A closed-end signature loan is a type of personal loan that is typically available to people with good credit. Such a loan is set up with fixed payments that cover both the principal amount of the loan and the interest due over the life of the loan. Payments and the payment period remain the same throughout the life of the loan. Various lenders, including banks and credit unions, offer these loans and may charge fees for the service in addition to the interest.
A closed-end loan is for a fixed amount of money, and once the loan is repaid, the loan is completed. This is different from open-ended loans, such as certain types of home equity loans or credit cards, where you can borrow repeatedly, up to the specified limit, and can borrow more as you repay the principal amount. If you are late paying off the closed-end loan, you will incur additional expenses, such as interest and penalties, but there are no fees for paying off the loan early, and you may be able to save some of the interest costs on the loan if you do.
You can get a closed-end signature loan for almost any purpose, such as home repair, remodeling, a wedding or a vacation. It is usually best to save the money in advance, rather than borrowing, since a loan can cost you thousands of dollars in interest and fees. When paying cash isn’t possible, as often happens in an emergency situation, a loan can help you resolve an immediate problem, but give serious consideration to the costs before borrowing money for an optional expense, such as a vacation.

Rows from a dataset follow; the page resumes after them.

[ 49  10  48  71 -18  78  83  66  66] -> (2)
[-30  14 -31 -47 -47 -47 -38 -47   7] -> (72)
[70 65 65 65 70 70 65 63 70] -> (68)
all (72): [-47] -> 3 4 5 7
all (68): [63] -> 7
all (68): [65] -> 1 2 3 6
all (68): [70] -> 0 4 5 8
which: [ 49  10  48  71 -18  78  83  66  66] -> (2)

[ 45 -45  -8  12 -30  40  16 -45  -8 -45] : (4)
[ 47  30  -5  24  16 -30 -51  -1 -22 -46] : (86)
[  2  38   6  -7   8  15 -16  -9  18  25] : (153)
[ 45 -45  -8 -45 -30  40 -30  14 -30  15] : (5)
[  2  38   6  -7   8 -14 -35  -4 -39  18] : (104)
[-20  24 -15   9  30 -85 -59 -19 -32 -12] : (56)
[ 66 -29  34  44  -6  14 -71   0 -50  55] : (129)
all (5): [-30] -> 4 6 8
all (4): [-45] -> 1 7 9

[54 -7 -7 -6 -6  1 54 54 -9] = (123)
[ 23   0  45  30   9 -11  19  -1  -2] = (112)
[ 59  -7  53  -3 -21   1  54  19  -9] = (74)
all (123): [-7] -> 1 2
all (112): [-2] -> 8
all (123): [54] -> 0 6 7
all (112): [-1] -> 7

[-5 -5 -3 -2 -8 -5] : (19)
[-31  -6   2   1  12  -7] : (160)
[ 16  46 -10  -3   3 -15] : (22)
[-33  57  -3   2  11  -3] : (85)
[ 19  78  -5  -2 -11  -9] : (39)
[ 12  -6 -13  -5  26  -5] : (12)
[-46  50  -4   3  17   2] : (98)
all (19): [-5] -> 0 1 5
all (12): [-5] -> 3 5

[-10 -45 -63   8 -20] -> (99)
[-31 -37  45  46 -50] -> (16)
[ 16 -40 -13  -1  -9] -> (45)
[ 76   6  76  52 -31] -> (207)
[  7  31  75  43 -16] -> (109)
[38 38 38 38  3] -> (215)
[-14 -73 -19  13 -22] -> (173)
[-23 -62  -8  18 -31] -> (169)
[-25 -24 -25  10 -25] -> (162)
[-43 -68 -43  46 -64] -> (67)
[30 37 36 13  6] -> (208)
[39 35 35 39 39] -> (30)
all (67): [-64] -> 4
all (30): [39] -> 0 3 4
all (215): [38] -> 0 1 2 3
all (162): [-25] -> 0 2 4
all (207): [76] -> 0 2
all (109): [43] -> 3

[ 8 10 10 11] = (58)
[-19   4  46  -1] = (168)
[ 13 -10 -20   8] = (115)
[-30  -5  28  -4] = (165)
[ 34   7 -78   1] = (31)
[-5 10 22 -3] = (175)
[ 3  4 23  9] = (133)
[-16 -13 -22   2] = (93)
all (175): [-5] -> 0
all (58): [10] -> 1 2

[ 12 -23 -17 -23  20 -16] -> (10)
[-12  77  77  77 -12 -12] -> (152)
[  0 -11 -12 -18   3  -6] -> (75)
[ 54  43  -7 -29  -3 -34] -> (147)
[-74  58  14  15 -97 -13] -> (120)
[ 37   9  26 -21 -20  -6] -> (96)
all (120): [-74] -> 0
all (152): [77] -> 1 2 3
all (152): [-12] -> 0 4 5
all (75): [-6] -> 5

[ 23  14  26   6 -34  13  -7  22 -29   6  -3 -14   6  16 -25] : (216)
[-20  34  12 -30  12  10  -7  -2  35   6 -28 -14  40 -14 -25] : (211)
[ 23 -28   8   9  -4  57  15 -24 -17   6   8 -33  22  -4  -4] : (90)
[ 43  34 -15  -8  12  13 -11 -22 -17 -15 -30  69  17  -5 -56] : (203)
[ 44  32  -5  -8  -8  13  -8 -13 -17 -38 -17  69  17  -8 -58] : (194)
[ 10  17 -18 -12  29  17 -16  10 -80   6   5  11  17  -5  15] : (156)
[  3  -8   6  -8 -27  21 -14  10 -22 -10  -7  -7 -16  -5   7] : (125)
[ 23  14  14  20 -44  13   2  10 -38  14  -4 -14  17  20 -25] : (118)
[ 28 -28  -4  -8  12  11   6  10 -64   0 -21 -14  17   2 -33] : (131)
[ 25 -29  12   9  44  45   0 -23 -17   6   7 -34  17  -3  30] : (17)
[  4 -13  12  32  32  -4  -7  13  -6  49 -39   2  -2  -9  32] : (210)
[-15  33 -29  33  12  12 -29  10  33   6 -27 -29  52 -16 -25] : (83)
all (216): [-29] -> 8
all (118): [20] -> 3 13
all (83): [33] -> 1 3 8
all (210): [32] -> 3 4 14
all (90): [-4] -> 4 13 14
all (194): [-8] -> 3 4 6 13
all (118): [-38] -> 8

[ 66 -65  37  88  57 -43  66]  (51)
[ 64 -66 -67  64 -66 -66  64]  (84)
[ 12  12  37  37 -42 -42 -42]  (9)
all (9): [-42] -> 4 5 6
all (84): [-66] -> 1 4 5
all (51): [-43] -> 5
all (51): [37] -> 2
all (51): [66] -> 0 6
all (51): [-65] -> 1
all (9): [12] -> 0 1

[-31  24  22 -57  -2  59]  (138)
[ 23  23 -41 -20 -41 -41]  (7)
[-14 -10  72  56   1 -22]  (64)
[-21  -3  54 -23 -72  -6]  (81)
[ 22 -21 -38 -18 -67 -41]  (32)
[-13 -10  72  55   0 -28]  (105)
[-21 -21 -38 -21  67  40]  (8)
all (8): [-21] -> 0 1 3
all (7): [23] -> 0 1
all (105): [0] -> 4

[-45  21 -44 -13 -17  -5 -21  25  40  14] = (106)
[ 33  33  33   2 -17  39   6  33  39   2] = (196)
[-39 -46  37  31  38  55  19 -35 -50 -47] = (80)
[-23  81  15  81  10 -19  37  83 -18 -59] = (190)
[ 33  66 -33  24 -17 -61   6 -41  39   2] = (195)
[ 10 -51  35   1  35  35   9  10 -66 -41] = (139)
[-20  45   3  52   3 -25  19  38   1 -28] = (27)
[  5  13  13  68 -13 -85  43  43  81  13] = (157)
[ 24  72 -66  34 -44 -67 -26  62  68  48] = (34)
[ 32  24 -43 -48 -15 -15 -39  25  32  26] = (21)
all (27): [3] -> 2 4
all (196): [2] -> 3 9
all (27): [-20] -> 0
all (139): [35] -> 2 4 5
all (196): [33] -> 0 1 2 7
all (157): [13] -> 1 2 9

[-35 -13  -2  -6 -14] : (49)
[-14  24  83  30 -75] : (136)
[-14 -15 -14  -4  24] : (48)
[-14 -21 -14 -14 -22] : (25)
all (48): [-14] -> 0 2
all (25): [-22] -> 4
all (25): [-14] -> 0 2 3

[-18  87  24  87  34] -> (20)
[54 53 -4 54 54] -> (95)
[25 29 40 40 40] -> (87)
all (87): [40] -> 2 3 4
all (20): [87] -> 1 3
all (95): [54] -> 0 3 4
all (20): [24] -> 2
all (95): [-4] -> 2
all (20): [34] -> 4
all (20): [-18] -> 0

[ 16  11 -29  44   5 -30  -6  15  35 -24  15 -14  -4 -20   0  -6  14  -1
 -15 -30 -26  29 -35  29  -1  29 -33   0 -16   1  29  10  34 -46 -11 -10
  -6  -6   5 -20   6 -45   3 -16  15 -20  43   8  16] = (155)
[-18 -16 -22   4 -26 -21   0  -5 -16 -39   8  24  24 -22   8  -1 -21  -3
 -29  36  -1  -1 -22  -8 -38 -20 -11   9 -23 -31  48  25  11  30 -31  33
 -10  -9  40  15  -8  49 -10  31   2   5  -8 -34 -43] = (73)
[ -7 -13  27 -21 -18 -20  48 -21  27 -67  19   7  -4 -24 -18   0  -8   4
  -9 -25 -24 -27 -11 -21 -10   3  23  16  -1 -18  19  55  32 -39 -34  -1
  23   7  34  35   9  58   2  14  12 -15   7  22 -37] = (159)
[ 16 -29  31   5 -11 -46  42 -29  14 -33  -6  18   1 -45 -11  13  13  22
 -14 -45 -24 -36  -3  -8   5   7  27  -2 -13  -2 -24  20  32 -39 -46 -35
  -2 -10  14  14  15  21  45  -4   2  -5 -45  15 -32] = (59)
[ 20 -48 -10  13  21 -13  17 -32  -7   9 -28  20  10 -47 -15  13  51  27
 -29  -8 -26 -17  14  12  -2 -12  17 -23 -23  18 -32   4  26 -23  -2 -31
 -22   2  -2  29  -2  28  44 -24  -7   5   0  -1 -21] = (23)
[ -8  -3 -31   6 -15 -35 -32  18 -18   6 -21 -32  13 -33  20  13 -18  32
 -31 -32 -32   0 -32 -51 -24  32  -8 -40  16  26  37 -32  34 -15 -27 -32
  42  37  14  17 -22  69 -42 -32   9  -6  24   6  -5] = (172)
[ 23   7  26 -37  17  25  -9  -7  34  -6 -44 -17  35  17 -15  -3  44 -15
 -44  32 -70   1 -35 -21 -44 -21 -12 -15 -13 -36  15  -7   2  12  -7 -13
 -12 -36  19  18  50  30 -46  -7 -25  28  17 -23 -11] = (116)
[ -8  -3 -31   6 -15 -35  -4  18 -18   6 -21  23  13 -33  20  13 -18  32
  27 -32 -23   0 -32 -31 -24   7  16 -44 -21  -7 -33  -1   1 -10 -42  36
  27 -23   7 -23 -43  27  27 -10 -20 -20 -18  16  16] = (89)
[ 20 -48 -10  13  21 -13  27 -32  -7 -12 -28  20  27 -47 -15  13  51  27
 -29 -22 -26 -17  14  12 -35 -12  17 -23 -23  18 -32   4  26 -23 -47 -31
 -22   2  -2  29  -2  28  44 -24  -7   5   0  -1 -21] = (154)
all (59): [-45] -> 13 19 46
all (23): [-32] -> 7 30
all (89): [16] -> 26 47 48
all (154): [27] -> 6 12 17
all (172): [-32] -> 6 11 19 20 22 31 35 43
all (155): [29] -> 21 23 25 30
all (159): [-9] -> 18

[ 12  39 -42  20 -49 -34   9  30  56  30] -> (212)
[-29  34   0  54 -38  12  23  -2   5  10] -> (178)
[-21  25 -15  52 -50  37   6 -23 -32 -11] -> (132)
[-14   2   9  19   0  15   6  -8 -12  -3] -> (144)
[  9   2 -30  27 -52  -3  27 -39  27  36] -> (176)
[-30  27  -7  69 -47  18  20 -29   8  13] -> (117)
[-21  25 -15  52 -50  10  13 -28  17  19] -> (60)
[  9  31 -58  -1 -90 -22 -12 -27  67 -13] -> (142)
[-26 -15  10  19 -11  36   0 -50 -19   3] -> (121)
[-14 -34   2 -41 -30 -14 -14 -30 -20 -30] -> (40)
[-34  25  16  69  -6 -34  32 -34 -13 -14] -> (28)
[-15 -28  10 -24  -9  34 -21 -59 -22   9] -> (184)
all (28): [-34] -> 0 5 7
all (40): [-14] -> 0 5 6
all (176): [27] -> 3 6 8

[ 14 -13  71   7] : (24)
[3 8 8 0] : (78)
[ 3 -4  3  3] : (54)
[ 3 -4  8  5] : (137)
[  0   0 -43   4] : (140)
all (54): [3] -> 0 2 3
all (78): [8] -> 1 2

[ 10  48   6 -10  13 -10  23] -> (13)
[ 13  79  13  13  79 -26  -5] -> (35)
[21 24  4  0  4 23 13] -> (92)
[-14 -80  91  21  88 -27 -19] -> (52)
[  1 -15  12  12  12 -15  15] -> (143)
all (35): [13] -> 0 2 3
all (143): [12] -> 2 3 4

The term “signature loan” indicates that this type of loan is based on your signature alone, and no collateral is required, while secured loans may require that you provide collateral such as a home, car or other items of value that can be taken and sold if the loan is not repaid. In a signature loan the lender has no collateral to take in place of payment, but it will report you to the credit bureaus if you pay late or don’t pay at all. The lender may also file a lawsuit if you default on your loan, which can result in a judgment that allows the lender to attach your bank accounts or garnish your paycheck.
If you have bad credit, you may not be able to get an unsecured, or signature, loan. If you do get one, chances are you will have to accept a higher-than-normal interest rate. Typically a lender will flatly refuse to give you a signature loan but may counter with the offer of a secured loan. The length of the loan will affect how much you end up paying overall. For example, if you borrow $10,000 at 15 percent interest for four years, you will need to make payments of almost $280 per month and will end up paying back a little over $13,300. However, if you need smaller payments, you can borrow the same amount for five years and pay less than $240 per month, but you will end up paying more than $14,200 total to cover the interest the lender will charge for the extra year.